Sommerliches Doreiek〜ひと夏の恋〜


ゆっくりと目を明けた拓哉が左手に付けられたソレを見た。

「……ミサンガ?作ったのか?」

「ええ、女子ですから。」

えっへん。と威張ってみた私。

拓哉は鼻で笑った。

「あー、笑ったなぁくそう。ま、それ付けて最後の助っ人業務頑張りなさいよ。」


「……オレは助っ人はもう」

拓哉が言いたいことは分かっていた。

だから私は拓哉の声をかき消すように言うんだ。

「みんな拓哉を待ってる。茂森くんも優斗も私も。」

「…………お前。」

私はカンペーと拓哉の話を知らなかった。

拓哉にとってそれが、僅かばかりの救いになるなんて思ってもいなかったけど、久しぶりに拓哉の笑顔を見る。

「はは。サンキュー。
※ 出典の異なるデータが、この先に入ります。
Each row below holds a small network's activations on one input, seen along a few directions.
Each table varies a few parts of the input and shows all the possible inputs, shuffled.
A made-up example of a description, with smaller parts first: ring(5) and (point or line(11) or (values(3) and line(4))).
Shared parts are said once, and a part with two or three values counts as separate values.
In the rows, 128 means zero.

Rows:
R1: [131  82  95  68 121 152 152 113  91  97 130 119 131 134 101 130 119]
R2: [161 116  80 142 118 146 104 115 132 166 167 128  78  89 107 136 152]
R3: [127 142 142  99 152 103 108 114  78 110 115  72 117  88  82 125  70]
R4: [123  87  76 126  89 147 145 115 169  97  65 141 134 118  90 169 147]
R5: [157  93 129 100 122 115 144 143  97 135 152 186 102 170 127 172 139]
R6: [145 116  49 155 118 112  91 111 149 132 132  83 173 112 153 112 156]
R7: [138 135  96 153  88 154 146 160 183 121  90 123 138  85  94 108 147]
R8: [129 158 122 110 115 128 143 181 101 129 140 112 179 156 165  79 128]
R9: [164 148 150 140 137  94  92 118 109 125 124 122  82  69  63 173 100]
R10: [125 153 196 130 144 141 167 158 124 152 169 177 137 155 176  94 136]
R11: [151 149 116 155 137  62  82 112 129  92  89  75 179  96 109 147 103]
R12: [ 98  94 146  82 136 170 172 108  99 114 132 158  96 155 117 137 128]
R13: [122 111  73 102 133 154 119 111 101 151 158  79 113 109 124  89 121]
R14: [106 138  79 119 131 121 107 136 100 156 143  91 156 162 187  97 128]
R15: [184 136 121 133 104 153 140 163 134 137 163 149 102  83  87 120 151]
R16: [171 143 149 124 119 124 148 187 108 163 177 166 110 139 129 116 141]
R17: [118  93 142 129 110 154 153 101 176 102 102 175 107 139 116 169 157]
R18: [152 152 177 132 155  66 101 144  84 150 139 140  89 125 107 170  88]
R19: [154  88  70 121 105 112 127 111 139  78 104 122 191 140 128 155 153]
R20: [107 120 124 164 123 156 118  97 187 155 132 136  88 113 141 126 157]
R21: [101 131 157 141 158 135 132 113 125 181 175 156 113 162 198 113 133]
R22: [106 164 222 139 180  86 122 119 105 140 136 150 118 143 156 150  83]
R23: [115 109 100  86 118 118 140 136  90 100 116 132 172 188 162 137 125]
R24: [118 150 122 159 121  97 100 116 160 109  53  95 121  74  70 161  97]
R25: [105 100 127 125 119 129 132 111 153  85  95 145 182 188 160 144 146]
R26: [119 148 149 151 119 138 134 154 165 111 117 127 188 156 164  84 148]
R27: [111 142 167 105 135 179 175 151 112 140 156 139 103 124 120  79 130]
R28: [169 136  90 147 102 120 127 157 151 104 130 104 196 107 132  96 153]
R29: [111 156 189 162 143 105 109 102 167 115  92 130  94  97  96 164 106]
R30: [112 168 146 119 151  72  98 137  80 115 100  85 161 144 144 132  76]
R31: [145 131 115  92 118 161 154 158 103 123 156  99 137 102 104  73 120]
R32: [113 116  55 160 102 148 109 113 180 148  95 103 116  91 114 124 149]
R33: [148 122 108 133 134 116 112 140 107 192 182 145  85 146 151 133 140]
R34: [169  86 102 108 106 146 138 117 121 112 136 167  96 115  83 178 151]
R35: [ 87 121 127 117 148 174 140 105 111 169 161 118  79 132 141  97 128]
R36: [132 140 163 155 110 162 154 144 189 126 126 157 112 107 120 109 157]
R37: [112 105 175 107 145 131 164 117 114 124 147 196 129 186 174 151 133]
R38: [ 94 128 108 159 133 132  98 109 164 139 122 106 164 163 186 102 148]
R39: [100 162 173 159 154  83  90 112 146  99  82  99 172 146 142 137  96]
R40: [ 91 154 194 112 168 124 129 111  88 128 121 112  82 111  99 134  79]
Question: The inputs of R40 and R12 match in every part but one. If R39 is changed in the same way as R40 into R12, which row does it become?
Answer: R25
Question: The inputs of R15 and R9 match in every part but one. If R36 is changed in the same way as R15 into R9, which row does it become?
Answer: R29
Question: What is each input in this table made of?
Answer: values(4) and ring(10)
Question: Change only the ring(10) part in R6. List by row number the other rows that result.
Answer: R2, R13, R14, R20, R21, R32, R33, R35, R38
Question: Change only the values(4) part in R37. List by row number the other rows that result.
Answer: R10, R21, R22

Rows:
R41: [145 139 136 131 137 113 109 120 114 136 127 113  82  79  76 149 104]
R42: [136 163 138 132 149  96  98 135  95 140 135  82 123  96 111 115  90]
R43: [102 113 161 120 132 147 162 131 139 127 143 181 153 200 193 121 153]
R44: [136 125 169 132 132 123 133 114 136 121 111 160  69  96  72 179 114]
R45: [119 127 118 111 131 137 141 147 106 141 159 128 164 174 184  90 139]
R46: [146 104  84 116 108 170 145 136 129 153 162 136  98 111 116 109 157]
R47: [112 162 168 126 161  86 107 128  91 125 122 101 145 139 144 125  85]
R48: [ 94 149 208 135 161  94 126 115 123 115 105 151 132 165 152 156  97]
R49: [139  89 121 117 104 182 170 128 153 134 148 185  87 130 113 139 169]
R50: [140 130  85 117 119 149 132 154 109 158 169 106 139 129 151  77 143]
R51: [139 106  20 171  75 109  86 102 213  58  27  64 215  89  97 148 155]
Question: What is each input in this table made of?
Answer: point or (values(2) and line(5))
Question: Change only the values(2) part in R43. List by row number the other rows that result.
Answer: R48

Rows:
R52: [155 117   5 161  75 144 102 145 181 135 115  77 176  99 133  89 178]
R53: [122 140 143 157 145 127 100  90 152 136 113 101  75  63  77 143 108]
R54: [ 89 156 159 168 150  94  90  88 165 103  76  92 156 118 139 138 104]
R55: [128 146 171 131 160  64  98 117  96 115 125 128 158 164 162 159  97]
R56: [132 177 187 116 146 134 156 187  88 171 185 142 122 142 161  68 114]
R57: [139 162 136 124 157  75  91 144  69 159 149  98 124 130 140 129  88]
R58: [ 97 142 159 164 136 113 109  94 173 119  69 125  95  98  94 172 108]
R59: [150 146 206 110 143 160 173 162  97 160 198 182  71 121 120 105 131]
R60: [139 103  83 120  91 120 128 119 151  63  47 110 150  96  59 171 123]
R61: [114  97 155  76 150 189 174 120  75 177 217 184  60 169 160 109 142]
R62: [147  84  40 161  65 156 130 122 215 107  79 142 151 108 108 150 190]
R63: [ 88  95 172  84 143 175 183 125 100 160 171 208  79 208 176 135 143]
R64: [126 146 224 118 136 147 180 169 122 141 153 206  91 158 134 131 130]
R65: [ 94 126 135  84 154 162 159 147  64 186 202 141 109 188 201  73 126]
R66: [175  85  23 152  73 168 120 119 194 125 128 116 127  72  91 125 191]
R67: [158 131 154 119 155  98 109 118  80 149 164 139  74 107  97 164 102]
R68: [ 82 105 169  91 158 152 167 119  93 146 177 170 144 227 221 101 138]
R69: [132 132 173 126 146  83 117 124 103 130 118 164  93 144 113 192 101]
R70: [139 100  36 169  82 135 111 116 208  92  87 107 215 131 154 119 188]
R71: [144 134  47 118 102 111 101 139 116  95  85  44 177  86  85 111 110]
R72: [102 170 128 162 146 105  81 116 139 145 101  63 121  88 117 107  95]
R73: [122 159 223 124 152 126 163 164 117 127 162 172 159 177 179  96 122]
R74: [132 117  80 125 108 102 109 112 143  48  56  75 215 119 107 139 120]
R75: [164 103  65 111 100 132 119 115 129  83  96  84 129  59  42 145 124]
Question: What is each input in this table made of?
Answer: values(4) and line(6)
Question: The inputs of R61 and R68 match in every part but the values(4) part. If R59 is changed in the same way as R61 into R68, which row does it become?
Answer: R73
Question: Change only the line(6) part in R65. List by row number the other rows that result.
Answer: R52, R56, R57, R71, R72
Question: Change only the values(4) part in R69. List by row number the other rows that result.
Answer: R55, R57, R67

Rows:
R76: [137 147 170 122 149 126 128 131  99 154 155 136  66  97  95 136 103]
R77: [124 126  95 120 120 138 136 147 123 132 147 114 182 163 181  83 147]
R78: [140 142 103 162 121  79  77 102 158  87  55  74 143  66  66 170 101]
R79: [144 121  74 110 117 156 135 149 103 160 175 108 127 122 142  82 145]
R80: [ 90 150 193 135 158  90 122 118 124 110 102 139 160 177 171 143 101]
R81: [100 110 123 132 120 140 145 124 158 110 117 150 188 193 195 115 159]
R82: [134  83 133 118 105 178 172 122 159 127 139 200  88 143 117 155 171]
R83: [133 158 147 116 156 107 109 138  74 156 160  97 103 111 120 111  90]
R84: [114 165 166 125 158  90 110 138  91 130 132 104 154 149 157 113  92]
R85: [149 104  31 156  79 130 101 111 191  84  62  79 169  75  80 141 155]
R86: [149 107  99 118 109 175 152 142 131 159 170 151  87 111 114 110 160]
R87: [121 124 201 122 146 129 149 113 126 125 124 184  68 127  98 177 113]
Question: What is each input in this table made of?
Answer: values(2) and (point or line(5))
Question: The inputs of R85 and R78 match in every part but the values(2) part. If R86 is changed in the same way as R85 into R78, which row does it become?
Answer: R76
Question: Change only the line(5) part in R80. List by row number the other rows that result.
Answer: R76, R83, R84, R87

」

そう言って私の方を見ながら拓哉は手を振って帰っていった。

「大丈夫だよ泣かないでほら、私はあなたの笑顔が好き……」

拓哉の濡れて羽ばたけなくなった翼を私は温めてあげることはできそうにないけど。

それでも、私の一言で、些細なミサンガのプレゼントで、小さな小さな雫を払ってあげられたら良いと。そう思った。